Tiger: on track for delivery in first half of this year. "Long before Longhorn."


----------



## senne (Jan 11, 2005)

iMovie now


----------



## bobw (Jan 11, 2005)

iChat: improved. Up to 10 simultaneous people for audio conference. Using H.264, multiparty video conferencing--up to four people. Jobs offers demo of video conference. Danika (from Paris), Phill Schiller, and Scott. Full screen view of all four parties.
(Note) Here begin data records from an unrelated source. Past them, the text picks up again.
[[ 11  21   9 -48 -23]
 [ 39   2 -46  -1  34]
 [  9  23  15 -49 -27]
 [-36  -9  56  72   7]
 [ 34   0 -42   5  34]
 [ 47   6 -53  -9  37]]
=>
[[ 47   6 -53  -9  37]
 [ 11  21   9 -48 -23]
 [ 39   2 -46  -1  34]
 [  9  23  15 -49 -27]
 [-36  -9  56  72   7]
 [ 34   0 -42   5  34]]

[[-17 -74  17 -68 -76  56]
 [-74 -45  31 -14  74  25]
 [-67  60  24  32  47  18]
 [ 74  11 -25  12  34  34]
 [ 32  28 -10 -58 -28  47]]
=>
[[ 32  28 -10 -58 -28  47]
 [-17 -74  17 -68 -76  56]
 [-74 -45  31 -14  74  25]
 [-67  60  24  32  47  18]
 [ 74  11 -25  12  34  34]]

[[ 12 -37  16  26]
 [ 15 -18  17   3]
 [ 17 -36  21  20]
 [ 58 -16  63 -49]
 [ -2  17  -3 -16]
 [-16  -8 -16  26]
 [-14  11 -15   4]]
=>
[[-14  11 -15   4]
 [ 12 -37  16  26]
 [ 15 -18  17   3]
 [ 17 -36  21  20]
 [ 58 -16  63 -49]
 [ -2  17  -3 -16]
 [-16  -8 -16  26]]

[[ 63  38   9]
 [ 74  78 -43]
 [  2 -44  55]
 [ -6  42 -55]]
=>
[[ -6  42 -55]
 [ 63  38   9]
 [ 74  78 -43]
 [  2 -44  55]]

[[-23  -4 -38  -4  15   9]
 [-65  20 -18  -5 -34 -25]
 [ 11 -25  21 -10  29   7]]
=>
[[ 11 -25  21 -10  29   7]
 [-23  -4 -38  -4  15   9]
 [-65  20 -18  -5 -34 -25]]

[[ -6 -23 -14 -47  66]
 [ 29 -78 -44  15  -3]
 [-29  32  83  21   5]
 [-55 -41 -15 -64  20]]
=>
[[-55 -41 -15 -64  20]
 [ -6 -23 -14 -47  66]
 [ 29 -78 -44  15  -3]
 [-29  32  83  21   5]]

[[-55  30  63  36  25  49]
 [-54 -63  47 -36 -28  50]
 [ 12  -5 -54 -27   8 -16]
 [-55   6 -51  -3  12  56]
 [  8 -20  69  33  -2  59]
 [  8 -42  27 -34 -41 -45]
 [ 12 -35  61  23  22 -60]]
=>
[[ 12 -35  61  23  22 -60]
 [-55  30  63  36  25  49]
 [-54 -63  47 -36 -28  50]
 [ 12  -5 -54 -27   8 -16]
 [-55   6 -51  -3  12  56]
 [  8 -20  69  33  -2  59]
 [  8 -42  27 -34 -41 -45]]
---
[[ -5 -42  17  57  23   8]
 [ -2 -47  -4  67 -24  26]]
=>
[[ -2 -47  -4  67 -24  26]]

[[-44  36 -40  -1 -49]
 [  0 -52  34  -4 -20]
 [-10   2 -12  -6   1]
 [ -1  -2  -1  -1  -1]
 [ 75  17 -33  39 -79]
 [-28   7 -23 -11   4]
 [ 35 -27  34   0  35]
 [ -2  21  -6 -11  -2]
 [ -1   4  -2   1  -1]]
=>
[[  0 -52  34  -4 -20]
 [ -1  -2  -1  -1  -1]
 [-28   7 -23 -11   4]
 [ -2  21  -6 -11  -2]]

[[-30 -15  11  55]
 [-53  32  57  -3]
 [-24 -23 -21  53]
 [-43   6  64  46]
 [-38  -7  55  64]
 [-49  23  46   4]
 [-44  15  15   3]
 [ 36   6 -27  29]]
=>
[[-53  32  57  -3]
 [-43   6  64  46]
 [-49  23  46   4]
 [ 36   6 -27  29]]

[[ -5  -1   5  19   4  15  34   0   0 -12  21  25  16   9]
 [  0   7   1  13   0 -18 -39   5  -2 -56  10  43   6 -11]
 [ -4  32  23 -16   4   8 -17   2   2  49 -15 -16 -21 -26]
 [ -6  19  23  27  10  20  17   1   3 -36  27  47  23 -23]
 [ -5  31  25 -10   5  13  -7   1   3  42  -8  -9 -15 -26]
 [ -6  42  34 -16   8  22  -1   0   5  70 -14 -23 -21 -35]]
=>
[[  0   7   1  13   0 -18 -39   5  -2 -56  10  43   6 -11]
 [ -6  19  23  27  10  20  17   1   3 -36  27  47  23 -23]
 [ -6  42  34 -16   8  22  -1   0   5  70 -14 -23 -21 -35]]

[[ -1   3  -3   3   0   5   5   1  -1  -3   5   1  -6  -6]
 [  2   3  -1 -11 -10 -15  -4  -3   2   2  -4 -80  -1  -2]
 [ -2  -7  -2  -1   1  -5 -19   4  -3  -1 -17 -18   5  13]
 [ -9   0 -25  -2  17   8  11   2   2  -2   7   4  -4  10]
 [  5  -1  12  -6  -5 -12   5   0   2   3   1   7 -13 -16]
 [  1   1 -18 -13  -4 -12   2   1  -1   9 -12   1  10  -1]]
=>
[[  2   3  -1 -11 -10 -15  -4  -3   2   2  -4 -80  -1  -2]
 [ -9   0 -25  -2  17   8  11   2   2  -2   7   4  -4  10]
 [  1   1 -18 -13  -4 -12   2   1  -1   9 -12   1  10  -1]]

[[ 63  31 -81  47   6 -39 -29]
 [ 39  -9 -66  52  -1  -6 -15]
 [-26 -12  37 -22  -2   9   0]
 [ 11 -15 -39  38  -3   5 -15]
 [-32   9  54 -39  -2  15  11]
 [-36 -15  67 -49  -2  19  25]
 [-39 -44  72 -52  -2  21  31]
 [ 31  13 -59  50  -1   1 -16]
 [ -1   8 -23  27  -1   5 -13]]
=>
[[ 39  -9 -66  52  -1  -6 -15]
 [ 11 -15 -39  38  -3   5 -15]
 [-36 -15  67 -49  -2  19  25]
 [ 31  13 -59  50  -1   1 -16]]

[[ 29  16 -11  37]
 [-26 -43  14  -3]
 [  7  -3 -11 -11]
 [-10 -30   7  -8]
 [-30  16  37  16]
 [ 61  12  17  22]
 [ 56  16   9  28]
 [-35 -23  54  33]
 [ 14  10  41  24]]
=>
[[-26 -43  14  -3]
 [-10 -30   7  -8]
 [ 61  12  17  22]
 [-35 -23  54  33]]

[[  4   5  17  21  -1   2  19   6   2   3  -8  -6  -3   4  -4]
 [ 25   3   2  11   1  -1 -53  24  43  23   3   0   0   0  -4]
 [-24  -1   1 -13   1   1  63 -22 -36 -27  -7  -2  -3  -1   1]
 [ 10   6  20  27  -1   2   8  12  10   9  -7  -5  -2   5  -5]
 [-11   2   4 -12   1   2  33 -11 -13 -15 -16  -9  -3   0  -3]
 [ -7  -5 -13 -16   2  -3   4  -6  -4 -10  11   9  -1  -5   2]]
=>
[[ 25   3   2  11   1  -1 -53  24  43  23   3   0   0   0  -4]
 [ 10   6  20  27  -1   2   8  12  10   9  -7  -5  -2   5  -5]
 [ -7  -5 -13 -16   2  -3   4  -6  -4 -10  11   9  -1  -5   2]]
---
[[ 51 -56 -56  35  42   1]
 [-47  59  59 -54 -47   1]
 [-27  44  36 -34 -11  -4]
 [ 36 -62 -59  41  50  -4]]
=>
[[-47  59  59 -54 -47   1]
 [ 36 -62 -59  41  50  -4]]

[[-32  -4  -7  61  -8 -25 -31   2 -82   3 -30  37 -18]
 [-25  -4   2  -3 -18   3 -31  22  44  15  43 -43 -33]
 [  4  15  30  -3 -28  72 -31 -10  32  15  39 -27 -23]
 [ -4  -4  36 -35  -8  20 -31   8  29  15  24 -17 -23]
 [-22  -4 -67  -3  -8 -44 -42   6 -10  15 -35   2   0]
 [-11  -5   2 -11  -8   3 -31  17  29   8  24 -17 -23]]
=>
[[-25  -4   2  -3 -18   3 -31  22  44  15  43 -43 -33]
 [ -4  -4  36 -35  -8  20 -31   8  29  15  24 -17 -23]
 [-11  -5   2 -11  -8   3 -31  17  29   8  24 -17 -23]]

[[ 56   2]
 [ 10 -60]
 [ 36 -53]
 [ 40  65]
 [-40 -49]
 [-12 -60]]
=>
[[ 10 -60]
 [ 40  65]
 [-12 -60]]

[[ -7   7   8  -8   7   8  -8  -7  -8  -9 -10   8]
 [ 59 -43 -48  62 -42 -46  59  65  65  63  62 -43]]
=>
[[ 59 -43 -48  62 -42 -46  59  65  65  63  62 -43]]

[[-19  25  21  25 -66  58  83 -80  48 -46]
 [  4  -3  -3  -3  51 -45 -65  65 -45  44]
 [-17  19  16  19 -31  29  33 -30   6  -6]
 [ -1   2  -1   2 -30  26  37 -34 -11  10]
 [-20  21  21  22   4  -3  -9  11 -16  15]
 [-21  30  23  30 -66  63  75 -75  -6   6]]
=>
[[  4  -3  -3  -3  51 -45 -65  65 -45  44]
 [ -1   2  -1   2 -30  26  37 -34 -11  10]
 [-21  30  23  30 -66  63  75 -75  -6   6]]

[[  2  14 -21 -44   6  11  -7 -10   3  -9]
 [ -1  21   2 -25  11 -10  -4   9  -7   2]
 [  5  21   8 -30   4 -60 -53  -5   6  16]
 [  4   2   4 -15  -3  -9  -9 -29   3  -2]
 [  3  21   4  24 -28  39  -4  15  21 -17]
 [ -1  -3   1 -18 -12   6 -11  -1  25  -4]
 [  8  22  -7  26  -7 -25 -31  14 -20  13]
 [ 20  14  -3   8   0 -28 -25 -31   9  -7]]
=>
[[ -1  21   2 -25  11 -10  -4   9  -7   2]
 [  4   2   4 -15  -3  -9  -9 -29   3  -2]
 [ -1  -3   1 -18 -12   6 -11  -1  25  -4]
 [ 20  14  -3   8   0 -28 -25 -31   9  -7]]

Realtime reflections around table [conference call simulation].


----------



## bobw (Jan 11, 2005)

Dashboard: for quickly accessing . Calculator, Stickies, Address Book, iTunes Controller and some new ones: Unit Converter, Discitonary/Thesarus, Stock tracker [Laughter: shows AAPL up and MSFT down], weather, yellow pages. Jobs demo Dashboard. Quickly show various widgets [Shows AAPL stock quote] "We're down today. We still have a lot to go in the keynote." [demos Unit conversion: laugther from EURO/DOLLAR DOLLAR/YEN trade prices] Weather Widget. [cycles through various weather scenarious]. Open architecture for Widget creation.


----------



## Zenzefiloan (Jan 11, 2005)

*IMovie-select transitions on import from camcorder*


----------



## bobw (Jan 11, 2005)

QuickTime 7 to be included with Tiger--largest upgrade in last 7 years to be included with Tiger. 30 million downloaded copies of QuickTime 6. 98% have been to Windows users. Live resing, full-screen overlay. Complete MPEG-4 compliance. Best thing is the H.264 codec, which is expected to be used as basis of next-generation DVDs. Brief demo showed. Scalable from cell phones to HD.


----------



## bobw (Jan 11, 2005)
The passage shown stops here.